Кирстен, сверкая глазами, подалась вперед на своем стуле:

– Я музыкант, мистер Пендел, очень серьезный и очень преданный своему делу музыкант. Не музыкантша. И не музыкантша с приятной внешностью. Только музыкант – ясно и просто. Позвольте мне сыграть вам, позвольте показать, насколько я содержательна на самом деле, не судите обо мне по внешности, мистер Пендел, судите по игре.

Нельсон усмехнулся и вернул очки на переносицу своего широкого бугристого носа. Девочка – не пустышка. Поднявшись, Пендел обошел вокруг стола и по-отечески положил руку на плечо Кирстен:

– Мне нравится ваша уверенность, Кирстен Харальд. А теперь посмотрим, понравится ли мне так же ваша музыка.

Усаживаясь за рояль «Болдуин», установленный в звуконепроницаемой студии, находящейся через дверь от кабинета Пендела, Кирстен почувствовала легкое волнение.

– Что бы вы хотели послушать? – спросила испытуемая у экзаменатора, уже сидящего в кожаном кресле в дальнем углу зала, без окон.

– Это уж как вам будет угодно, – любезно предложил: Нельсон, но не удержался и добавил: – Только постарайтесь; меня поразить.

Без малейших колебаний Кирстен грянула «Токкату» Прокофьева.

Пендел, скрестив руки на груди, откинулся в кресле. Наблюдая за маленькими живыми пальчиками пианистки, летающими по клавишам с такой энергией и проворством, что дух захватывало, Нельсон вдруг обнаружил, что внутренне как бы подбадривает Кирстен. Двадцать пять из своих пятидесяти трех лет Пендел представлял публике великих, почти великих и потенциально великих артистов, но всякий раз, открывая новый талант, он радовался, как ребенок. Именно это и помогло ему «сварить хорошую кашу» из начального капитала в двести тридцать фунтов. Оно же скрашивало и разочарование от многочисленных бесплодных прослушиваний «звезд», «перегоревших» гениев и мастерски исполняющих лишь одно произведение.

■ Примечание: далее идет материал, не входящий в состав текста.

A small network was shown many inputs. Here are its activations along a few directions, one row for each input.
In each table, some parts of the input vary, and every possible input appears once, in random order.
A made-up example of a description, with smaller parts first: one of 6 places along a line, together with either a single point or one of 9 places around a ring or (one of 2 separate values, together with one of 8 places around a ring).
Shared parts are said once, and a part with two or three values counts as separate values.

A family of inputs:
row 1: [  24    7   51   69 -100   13  -10    0  -18   26    7]
row 2: [ 11  -5  34 -34   4  18  11   1 -22   2  40]
row 3: [  0 -10  28 -36 -17 -20   7  -1   7  16  52]
row 4: [   5   -2   45   60 -112  -16   -8   -3   15   36    8]
row 5: [ 24  -8 -45  22  -5  -4   0  41  36  46 -32]
row 6: [-36   7 -69 -30  72 -18  -4  -9  18 -48 -63]
row 7: [-13  15 -62 -18  83  10  -2  -7 -14 -55 -64]
row 8: [-23  10 -45 -41  71 -24   8  -6  15 -31 -12]
row 9: [-25 -14  -8 -49  33 -18  20   0   5 -13  37]
row 10: [ 44   1 -38  31   7  25  -1  44   2  36 -33]
row 11: [ -3  -3  49   6 -64  -3  12  -7  20  32  39]
row 12: [ -6   0 -28 -34  74   9  -1   4 -14 -46   0]
row 13: [ -4   3 -66  -7  95  12 -11 -22  -6 -50 -63]
row 14: [  7   4  45  27 -59  24 -12  -7 -27  38  40]
row 15: [ 15   4  54  15 -51  28   8  -3 -14  22  39]
row 16: [ -2  -5  -6 -36  45  14  18   1 -25 -21  35]
row 17: [-26  -8 -35 -44  63 -21   0   1  20 -37   1]
row 18: [   9    1   51   90 -117  -17  -22    6   21   32  -46]
row 19: [  22   11   58  107 -103   13  -24    7  -19   32  -50]
row 20: [ -3  19 -37 -31  82   6   7  -3 -19 -40 -13]
row 21: [ -8 -14  26 -47  -9 -10  11  -3  11  13  42]
row 22: [-10  -5  40  20 -70  -9  -6  -7   7  45  44]
row 23: [ 20  -1  34 -26  -5  10   6   2 -25   7  51]
row 24: [-21  -3 -74 -15  84 -21  -7 -27  27 -42 -59]
Changing only one part turns row 9 into row 16. The same change can be made to row 22. Which row results?
Answer: row 14
Describe the family of inputs behind these rows.
Answer: one of 2 separate values, together with either a single point or one of 11 places along a line

A family of inputs:
row 25: [ 10 -18 -32 -61  47  -8  11 -11  18   7  24]
row 26: [ -6 -18 -16  43 -35 -41 -20  36  38  14 -31]
row 27: [  9  -2 -37 -46  58   4   7  12 -22  -3  41]
row 28: [ 39  -3  11  54 -11  28 -18  37 -40 -12 -24]
row 29: [ 21  -2  98  -5 -75  28  13   6 -49  18  86]
row 30: [-11  13   9  -9  44   6  -9 -23 -17  -1  -6]
row 31: [-27   6 -21  35 -39 -46   1   6  32   2 -37]
row 32: [  2  -5 -26  23 -46 -18   0  47  43  48 -36]
row 33: [  6   1  79   2 -75  10   6  -6 -26  44  99]
row 34: [ -1 -20  72 -11 -92  -1   4 -18   6  51  87]
row 35: [-38  -5  -5  14 -21 -36   1 -10  37 -12 -41]
row 36: [ 17  13  19   1  11  17  -8 -18 -37 -45 -25]
row 37: [-26 -11  -9 -17  22  -3 -17 -25   4   3 -11]
row 38: [-16  -8  -5  20 -14   5  -7 -34  14  -4 -32]
row 39: [ 54  14  12  29 -15  48   6  35 -26  25 -35]
row 40: [-17  10 -10  37  -4  17 -11 -11 -27 -15 -15]
row 41: [ 24 -18  -5  44 -21  -2 -21   0  25  24 -28]
row 42: [-41  -5   3 -28  21 -44  -3 -11  36  -2 -25]
row 43: [-16 -14  84 -21 -94 -43  18  -4  38  46  74]
row 44: [  2  16  -1   9  12   0 -14 -31 -13 -20 -13]
row 45: [ 24  -4 -18 -52  57  20  13  24 -45 -28  28]
row 46: [ 31   3   2  57  -4   9 -19  12  -7  17 -17]
row 47: [ 32  -4 -14  23 -31  20  -2  10  29  58 -34]
row 48: [-14 -23 -32 -36  38   1  16  -6  16  -5  25]
row 49: [  4  10  28 -16  43  24  -3 -10 -41 -27 -18]
row 50: [-27  -2  -7 -10 -12 -51  -8 -20  39 -21 -32]
row 51: [ 12  21   7 -27  46  34   7   5 -26 -41  10]
row 52: [ 11  28  -3  49  -8   4   2 -17 -12   6 -22]
row 53: [  0   1 -14 -29  60   9  23  -5  -5  -9  30]
row 54: [ 32  13 -19  41 -21  32  -6  34 -12  48 -17]
row 55: [-40   3 -30 -35  17 -31   1  15  41 -20   9]
row 56: [  8  -5  -6 -31  54  28  24  19 -37 -37  23]
row 57: [-17   0 -30 -28  24   9  -7  -9  19 -12  17]
row 58: [-11  20 -24 -16  41  19  -5   3 -12 -19  29]
row 59: [-28 -17 -20 -47  37 -40  30   7  48 -11  11]
row 60: [ -5  -5  -7  -4  -5 -11 -16 -44  17 -13 -24]
row 61: [ -1   7  11  29  -4  35  -4   3 -50 -40 -28]
row 62: [-11 -15 -32 -67  40 -47  19  13  40  -1  16]
row 63: [ -4   3 -21  41 -31  -5  -6 -19  10  10 -28]
row 64: [ 18  22   6  46 -15  24   2   7 -46 -24 -30]
Describe the family of inputs behind these rows.
Answer: one of 4 places along a line, together with either a single point or one of 9 places along a line
Changing only the place on the line of 4 turns row 41 into row 46. The same change can be made to row 63. Which row results?
Answer: row 52
Change only the place on the line of 4 in row 33. List by row number the other rows that result.
Answer: row 29, row 34, row 43
Which other rows agree with row 61 in the place on the line of 4? List them by row number.
Answer: row 28, row 29, row 36, row 39, row 45, row 49, row 51, row 56, row 64
A walk changes only the place on the line of 9. It starts at row 62 and steps to row 59. List the rest of the walk in order.
Answer: row 55, row 42, row 50, row 35, row 31, row 26, row 32

A family of inputs:
row 65: [-16  -3 -37 -29  34 -30   5   5  34 -13 -25]
row 66: [-14 -10 -33 -11  38 -15   3  -3  25 -14 -19]
row 67: [  0 -12  34  22 -62  -7  -8  10   2  25   8]
row 68: [ 30   4   3  26 -24  21   3  16 -10  19   0]
row 69: [ -8   8 -22  -2  28  15  -1  -5  -8 -15 -25]
row 70: [ -6  -8  28 -78  32   7  23  -6 -19 -10  90]
row 71: [ 13   2  -7   6  21  16 -12 -11 -19 -15 -23]
row 72: [-11  -3  34  21 -71 -20  -1 -17  24  31  21]
row 73: [  7  15  11  24   3  12  -1   0 -25 -25 -17]
row 74: [ 16   4  26  28 -33   9  -4  10  -4  31   4]
row 75: [-11   3 -38  -4  34  -8  -9   1   1 -13 -14]
Describe the family of inputs behind these rows.
Answer: either a single point or one of 10 places along a line
A walk changes only the place on the line of 10. It starts at row 65 and steps to row 66. List the rest of the walk in order.
Answer: row 75, row 69, row 71, row 73, row 68, row 74, row 67, row 72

Пендел всегда старался помочь встать на ноги очередному дарованию, правда, в первые годы ему из-за этого приходилось потуже затягивать пояс, но по прошествии времени воздалось сторицей. Теперь он имел дело только с лучшими, поэтому-то Эрик Шеффилд-Джонс посылал ему исключительно «самых-самых».

Нельсон Пендел был единственным торговцем обувью из Бруклина, поддерживающим американских мастеров от музыки. И хотя главной его страстью всегда оставалась музыка, Нельсон был достаточно умен, чтобы понимать, в чем заключался его настоящий дар, а заключался он в умении продать музыкальный талант другим. После торговли обувью это был бизнес, который Пендел вел просто блестяще, что, в свою очередь, доставляло Нельсону два самых больших наслаждения в жизни: успех его клиентов и собственное моральное удовлетворение от этого.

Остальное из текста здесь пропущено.